GOAL OF THE EXERCISE: Your answer must be a single number: the count of lines in the entries below that hold "path".

PROVIDED MATERIAL:

Each row was made from one path, in order. Every step used is in the known rows, and no mark comes twice. Write each row's path.
Known rows:
doti kekiget luvad bati pasil: [-0.851,  4.450,  1.248,  0.639, -6.623,  2.114,  1.471,  5.521, -1.481,
 -5.371,  2.252, -1.904, -0.789,  4.458,  1.466, -3.632, -3.138, -0.617,
 -7.384,  1.912,  1.062]
pasil bati gamu: [ 1.546, -1.199, -1.041,  4.835, -6.347,  2.364,  1.878, -2.253,  0.474,
 -6.834,  3.913, -1.739,  1.582,  4.940,  1.127, -0.019, -0.946,  1.080,
 -4.731,  2.849,  1.311]
luvad kekiget gamu: [ 2.637,  1.309,  3.008,  0.948, -4.616,  1.749,  0.748,  3.806, -0.178,
 -5.218,  1.023, -1.708, -0.445,  4.087,  1.686, -4.836, -1.132, -0.069,
 -5.147,  1.309, -0.682]
luvad bati gamu kekiget bovozi: [ 1.148,  0.332, -2.838,  1.069, -5.257,  0.626,  3.042,  2.219, -1.592,
 -3.392,  0.760, -3.634, -0.300,  4.322, -0.179, -0.207, -3.072, -3.937,
 -4.912,  2.686,  2.657]
kekiget luvad bati: [ 3.386,  0.723,  0.333,  0.689, -7.873,  1.284,  0.364,  4.418,  1.636,
 -4.081,  1.262, -2.171,  1.003,  3.811,  0.628, -3.492, -1.650, -1.730,
 -7.249,  5.188,  1.873]
gamu kekiget luvad bati: [ 2.347,  0.730,  0.415,  0.066, -8.218,  1.473, -0.012,  3.324,  0.551,
 -3.295,  0.496, -1.709,  1.349,  3.523, -1.380, -4.323, -2.393, -2.434,
 -7.494,  5.337,  2.368]
doti bati pasil: [-1.388,  0.752, -3.003,  5.462, -5.075,  3.220,  0.577,  2.689, -0.917,
 -5.566,  2.869, -2.348,  0.477,  4.526,  2.718, -3.652, -1.698, -1.233,
 -5.872,  2.097,  1.884]
luvad bati doti kekiget: [ 0.205,  2.816,  3.104,  2.750, -6.638,  2.095,  1.441,  3.091, -2.213,
 -3.856,  1.976, -0.388,  0.916,  3.602,  1.403, -3.847, -0.996, -2.508,
 -6.330,  0.905,  0.951]
pasil kekiget bovozi: [ 3.672,  2.410, -3.156,  2.006, -4.035,  1.518,  1.091,  2.246, -0.654,
 -1.184,  2.376, -0.012,  1.234,  2.842, -0.163, -2.701,  0.245, -0.357,
 -3.426,  1.176,  0.024]
bati gamu: [ 1.739, -0.538, -2.021,  3.693, -5.533,  1.875,  2.810, -0.906,  0.822,
 -6.155,  2.840, -0.951,  0.397,  2.389,  0.843, -0.882, -1.690,  1.788,
 -5.552,  2.910, -0.109]
kekiget bovozi bati doti: [ 3.181,  1.742,  0.178,  2.553, -5.014, -0.244,  1.408,  0.656,  0.472,
 -3.136,  0.124, -1.134,  2.255,  2.284,  1.314, -0.632, -2.371, -5.357,
 -3.813,  1.960,  2.184]
kekiget bovozi: [ 3.086,  1.139, -2.264,  2.995, -6.044,  1.022,  0.276,  2.735, -0.117,
 -2.954,  1.700, -1.771,  1.906,  3.646,  0.304, -1.337, -0.803, -0.941,
 -4.141,  3.172,  1.224]
bati pasil kekiget: [-0.387,  2.907, -2.328,  3.348, -3.589,  2.901,  1.459,  0.706, -0.153,
 -4.126,  3.953,  1.862,  0.506,  1.592,  0.782, -4.635, -0.306,  1.000,
 -5.215,  0.415, -0.267]
bovozi bati: [ 2.908,  0.118,  0.946,  1.467, -5.401,  1.193,  1.287, -0.987,  2.853,
 -5.045,  0.294, -0.611,  3.326,  2.031,  1.008, -1.035, -2.021, -0.913,
 -4.409,  3.835,  1.105]
pasil bati doti kekiget gamu: [ 1.140,  3.325,  4.134,  2.794, -5.926,  2.124, -0.115,  0.672, -3.285,
 -3.820,  2.328, -0.619,  1.564,  5.786,  1.218, -4.218,  0.329, -3.357,
 -4.850, -0.425,  1.668]
bovozi bati doti kekiget: [ 1.540,  3.550,  3.893,  1.902, -5.708,  1.783,  1.646, -0.395, -1.081,
 -4.117,  0.808,  0.629,  2.351,  2.247,  0.705, -2.483, -2.145, -1.080,
 -4.765,  0.434, -0.088]
luvad kekiget: [ 2.357,  0.597,  2.229,  2.954, -6.307,  2.538,  0.633,  3.143,  0.901,
 -5.935,  1.975, -0.755,  0.766,  2.889,  0.845, -4.025, -1.602,  3.528,
 -5.305,  2.553, -1.973]
gamu kekiget bovozi: [ 1.934,  0.973, -2.214,  2.287, -6.499,  1.266, -0.111,  1.388, -1.309,
 -2.138,  0.874, -1.349,  2.365,  3.308, -1.847, -2.184, -1.606, -1.591,
 -4.348,  3.316,  1.702]
luvad bati pasil kekiget: [-0.952,  2.451, -1.919,  2.237, -3.416,  2.336,  2.319,  2.900,  0.121,
 -4.123,  3.359,  0.232, -0.328,  2.727,  2.104, -4.319, -0.554, -1.922,
 -5.819,  0.714,  1.333]
luvad bati: [ 1.484, -0.901, -0.169,  2.475, -6.536,  1.590,  1.017,  3.279,  1.643,
 -4.560,  1.669, -1.909,  1.650,  3.795,  1.887, -2.771, -0.603, -2.624,
 -6.310,  4.335,  2.564]
bovozi bati luvad kekiget: [ 2.274,  0.860,  5.494,  1.535, -4.271,  1.370,  1.745,  3.193,  3.096,
 -8.514,  0.492, -1.397,  1.036,  3.517, -1.188, -0.914, -3.022,  0.541,
 -4.261,  1.224, -1.147]
bovozi bati gamu kekiget: [ 1.213, -0.280, -0.462,  1.028, -4.953,  1.398,  3.148, -3.577,  0.708,
 -5.464,  0.190, -1.019,  1.692,  1.806, -1.043, -0.495, -3.868, -0.841,
 -4.853,  2.951,  1.002]
luvad bati gamu kekiget: [ 0.026, -1.012, -1.388,  1.789, -5.854,  1.721,  2.973, -0.082, -0.343,
 -5.076,  1.345, -1.935,  0.238,  3.223, -0.416, -1.788, -2.677, -2.186,
 -6.389,  3.449,  2.100]
doti kekiget: [ 1.257,  2.696,  2.064,  2.514, -6.860,  3.043,  0.446,  1.208, -1.463,
 -4.235,  2.223,  0.310,  2.119,  3.284, -0.285, -3.493, -0.602,  3.134,
 -5.299,  1.737, -1.088]
bovozi bati doti: [ 2.376,  0.791,  1.419,  3.246, -5.692,  0.716,  1.067, -1.296,  1.669,
 -4.455,  0.667,  0.341,  2.899,  1.185,  1.343, -1.991, -1.961, -3.765,
 -4.934,  2.643,  1.625]

Which path is each row?
[-0.472,  2.223, -3.679,  4.259, -3.038,  3.708,  1.426,  1.833, -1.255,
 -3.598,  3.681, -0.118, -0.038,  3.398,  1.800, -5.085, -0.333, -0.388,
 -4.996, -0.012,  0.390]
doti bati pasil kekiget
[ 3.973,  1.817,  1.752, -0.175, -4.261,  0.481,  2.183,  3.023,  1.175,
 -4.608, -0.690, -2.989,  1.110,  3.553,  1.364, -0.126, -3.627, -0.610,
 -2.909,  1.871, -0.192]
luvad kekiget bovozi bati
[ 0.966, -0.093,  0.478,  4.155, -6.678,  0.997,  0.905,  2.676,  0.559,
 -4.133,  1.942, -0.683,  1.352,  2.733,  2.104, -3.630, -0.671, -5.213,
 -6.699,  3.035,  2.788]
luvad bati doti
[ 3.262,  3.512,  1.525, -0.523, -4.756,  0.873,  2.019,  1.450, -0.759,
 -3.201, -0.488, -2.247,  2.173,  3.885,  0.569,  0.381, -2.836, -0.985,
 -2.898,  1.304,  0.506]
doti kekiget bovozi bati
[ 3.800,  1.923, -0.436, -0.192, -6.140,  1.660,  1.030,  4.036,  1.135,
 -2.556,  1.888, -0.453,  0.365,  3.015,  0.168, -4.700, -0.743, -1.218,
 -6.603,  3.395,  0.714]
pasil kekiget luvad bati
[ 1.591,  0.639,  4.220,  3.364, -5.450,  2.231,  0.642,  4.544,  1.793,
 -8.189,  2.252, -0.748,  0.579,  3.753, -1.818, -2.573, -1.598,  2.260,
 -5.264,  1.318, -1.665]
bati luvad kekiget
[ 0.149,  2.823, -2.281,  2.190, -1.764,  2.685,  1.395,  2.619, -2.049,
 -3.067,  2.519, -1.229, -0.994,  4.536,  2.589, -5.730,  0.063, -3.729,
 -4.912, -0.891,  1.481]
doti bati pasil kekiget gamu
[ 1.936,  4.396, -1.691,  1.412, -5.362,  2.410,  0.497,  2.134,  0.064,
 -3.469,  3.384,  1.534,  0.134,  1.689, -0.603, -5.291, -1.493,  1.994,
 -6.268,  1.694, -1.005]
bati pasil kekiget luvad
[ 2.828,  1.201, -0.527,  0.038, -5.155,  0.393,  1.171, -0.377,  0.494,
 -2.790, -1.142, -2.045,  3.041,  2.809, -1.040, -0.166, -3.301, -3.381,
 -3.363,  3.119,  2.266]
gamu kekiget bovozi bati
[ 0.987, -0.710,  2.541,  5.512, -6.593,  2.315, -1.005,  0.798,  2.215,
 -7.806,  3.643, -0.753,  3.509,  5.866, -2.288, -0.507,  0.541, -1.023,
 -4.651,  2.582,  2.245]
pasil bati luvad
[ 3.031,  2.409,  0.289,  1.743, -6.177,  1.128,  1.053,  3.392,  0.217,
 -2.126,  2.243,  0.616,  0.263,  2.044,  0.561, -5.463, -0.790, -3.906,
 -6.920,  2.215,  1.270]
pasil kekiget luvad bati doti
[ 3.057,  1.487, -0.009,  1.089, -8.662,  2.125, -1.277,  0.631,  0.266,
 -3.162,  1.127,  0.297,  2.353,  2.090, -3.378, -4.858, -2.228,  1.326,
 -6.890,  5.017,  0.335]
gamu kekiget luvad
[-0.200,  2.398, -0.713,  1.580, -6.654,  1.450,  1.018,  4.988,  0.630,
 -5.732,  2.280, -2.073, -0.396,  3.776,  1.890, -3.450, -2.945, -2.183,
 -7.581,  3.596,  2.206]
kekiget luvad bati pasil
[ 3.066,  2.043, -0.293,  0.876, -3.209,  1.907,  0.820,  0.954, -0.191,
 -2.319,  2.067,  0.682,  0.584,  2.804,  0.696, -5.426,  1.245, -1.853,
 -4.643,  0.719,  0.465]
pasil kekiget gamu
[ 2.786,  0.623, -2.467,  1.754, -7.120,  2.601,  1.036,  0.397, -1.255,
 -3.888,  1.217, -2.271,  0.104,  3.759, -1.925, -3.451, -3.419,  0.644,
 -6.739,  3.819,  0.305]
doti bati gamu kekiget luvad
[ 2.719,  1.350, -1.209,  1.056, -7.590,  1.838,  1.113, -0.515, -0.245,
 -4.365,  1.550, -0.472,  0.613,  2.129, -2.825, -3.007, -3.397,  1.815,
 -6.868,  4.153, -0.145]
bati gamu kekiget luvad
[ 3.840,  1.090, -0.577,  0.694, -4.684,  0.085,  1.555,  0.996,  1.597,
 -3.518, -0.457, -2.428,  2.610,  3.260,  1.051,  0.649, -2.547, -2.765,
 -3.057,  3.084,  1.760]
kekiget bovozi bati
[ 2.188,  1.738,  0.255,  1.953, -5.417, -0.001,  1.129, -0.405, -0.366,
 -2.444, -0.455, -0.840,  2.621,  1.945, -0.461, -1.342, -3.048, -5.927,
 -3.990,  2.039,  2.681]
gamu kekiget bovozi bati doti
[ 1.525,  0.158, -4.468,  2.847, -4.920,  1.847,  2.188,  1.150, -2.727,
 -2.816,  1.048, -3.948, -0.018,  4.986, -0.421, -0.807, -2.811, -2.417,
 -4.150,  2.083,  1.895]
doti bati gamu kekiget bovozi
[ 4.735,  2.968, -1.053,  0.941, -6.231,  2.326, -0.068,  1.514,  0.897,
 -2.293,  2.730,  1.678,  1.306,  1.583, -1.729, -5.371, -0.425,  2.602,
 -5.865,  2.916, -1.433]
pasil kekiget luvad
[ 3.556,  1.305,  0.188,  0.158, -3.208,  0.305,  4.818,  1.320,  0.608,
 -6.097,  0.178, -3.678, -0.963,  3.392,  1.878,  1.801, -4.723,  0.007,
 -3.038,  1.064, -0.774]
luvad kekiget bovozi bati gamu
[ 1.434,  0.033,  2.927,  4.278, -4.776,  3.026,  0.616,  5.641,  0.847,
 -7.667,  1.956, -2.762, -0.053,  5.655, -0.741, -3.051, -1.616,  0.791,
 -5.098,  0.943, -0.998]
doti bati luvad kekiget
[ 1.622,  0.827, -3.200,  2.244, -5.427,  1.049,  2.183,  0.259, -1.735,
 -3.305,  1.292, -2.225,  0.482,  3.343, -1.465, -0.433, -2.781, -1.148,
 -4.337,  2.446,  1.205]
bati gamu kekiget bovozi
[-0.655,  2.830, -1.313,  1.017, -4.176,  0.669,  1.833,  0.617, -0.413,
 -4.454,  0.184, -1.976,  1.458,  2.922,  0.371, -0.480, -4.364, -3.647,
 -3.982,  1.690,  2.677]
gamu kekiget bovozi bati pasil
[ 1.311,  0.043,  5.070,  4.439, -6.129,  2.616, -0.186,  3.319,  1.554,
 -8.818,  3.155, -1.499,  1.609,  6.042, -1.528, -1.649, -0.926,  1.652,
 -4.444,  1.234, -0.425]
pasil bati luvad kekiget
[ 1.643,  3.657,  1.457,  3.816, -6.893,  1.745,  0.091,  2.042, -3.556,
 -2.694,  2.665, -1.398,  2.080,  5.727,  0.412, -1.464, -0.609, -1.879,
 -3.598,  0.064,  1.369]
pasil bati doti kekiget bovozi
[ 1.119, -1.101, -1.574,  2.469, -5.232,  1.292,  3.813,  1.449,  0.967,
 -6.201,  2.212, -2.741, -0.597,  3.629,  2.338, -0.614, -2.011, -1.743,
 -6.215,  3.224,  1.727]
luvad bati gamu
[ 0.295,  3.134, -1.055,  1.399, -2.452,  2.045,  2.473, -0.540,  1.056,
 -4.429,  2.233,  1.308,  1.089,  1.342,  1.354, -3.010, -1.776, -0.605,
 -4.250,  0.333,  0.264]
bovozi bati pasil kekiget
[-0.566,  1.830, -0.161,  2.338, -4.378,  1.382,  1.812, -0.013,  1.757,
 -6.628,  1.374, -0.772,  1.775,  2.242,  2.128, -1.192, -3.200, -1.415,
 -4.992,  2.324,  1.752]
bovozi bati pasil
[ 3.444,  1.478, -0.078, -0.745, -6.599,  1.183,  2.030, -1.743,  0.891,
 -4.760, -0.001, -1.149,  1.030,  1.856, -2.353, -1.475, -4.731,  0.364,
 -6.011,  4.045,  0.277]
bovozi bati gamu kekiget luvad
[ 1.769,  1.317,  1.000,  1.989, -8.209,  1.010,  0.026,  2.682, -0.310,
 -2.946,  0.998, -0.499,  1.092,  2.509, -0.833, -5.039, -2.271, -4.966,
 -7.740,  3.882,  2.667]
gamu kekiget luvad bati doti
[ 2.667,  3.066,  2.501, -0.419, -7.800,  1.943,  0.742,  5.037, -0.660,
 -3.705,  1.147, -1.906,  0.502,  4.519,  0.273, -3.766, -1.943, -0.101,
 -7.042,  3.374,  0.548]
doti kekiget luvad bati
[ 1.409,  3.739,  1.054,  1.937, -5.958,  0.964,  1.634,  5.090, -3.332,
 -2.233,  1.336, -2.194,  0.383,  4.726,  1.368, -1.956, -1.488, -4.028,
 -4.774,  0.406,  1.647]
luvad bati doti kekiget bovozi
[ 0.416,  3.355,  0.642,  0.911, -3.398,  0.689,  2.651,  3.635,  0.188,
 -6.207,  0.583, -2.874, -0.266,  3.622,  2.557, -0.381, -4.644, -1.285,
 -3.617,  0.530,  0.343]
luvad kekiget bovozi bati pasil
[ 1.719,  0.878,  5.579,  2.358, -4.367,  1.797,  0.074,  4.013,  0.506,
 -7.769,  2.085, -2.409,  0.489,  6.881, -0.394, -2.699, -0.479, -1.808,
 -4.436,  0.231,  0.717]
pasil bati luvad kekiget gamu
[ 0.544, -0.491, -1.793,  2.960, -6.201,  2.252,  2.029, -2.232, -0.478,
 -5.077,  1.967, -0.382,  1.053,  2.012, -1.633, -2.196, -2.422,  0.843,
 -5.842,  3.154,  0.518]
bati gamu kekiget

EXPECTED ANSWER: 2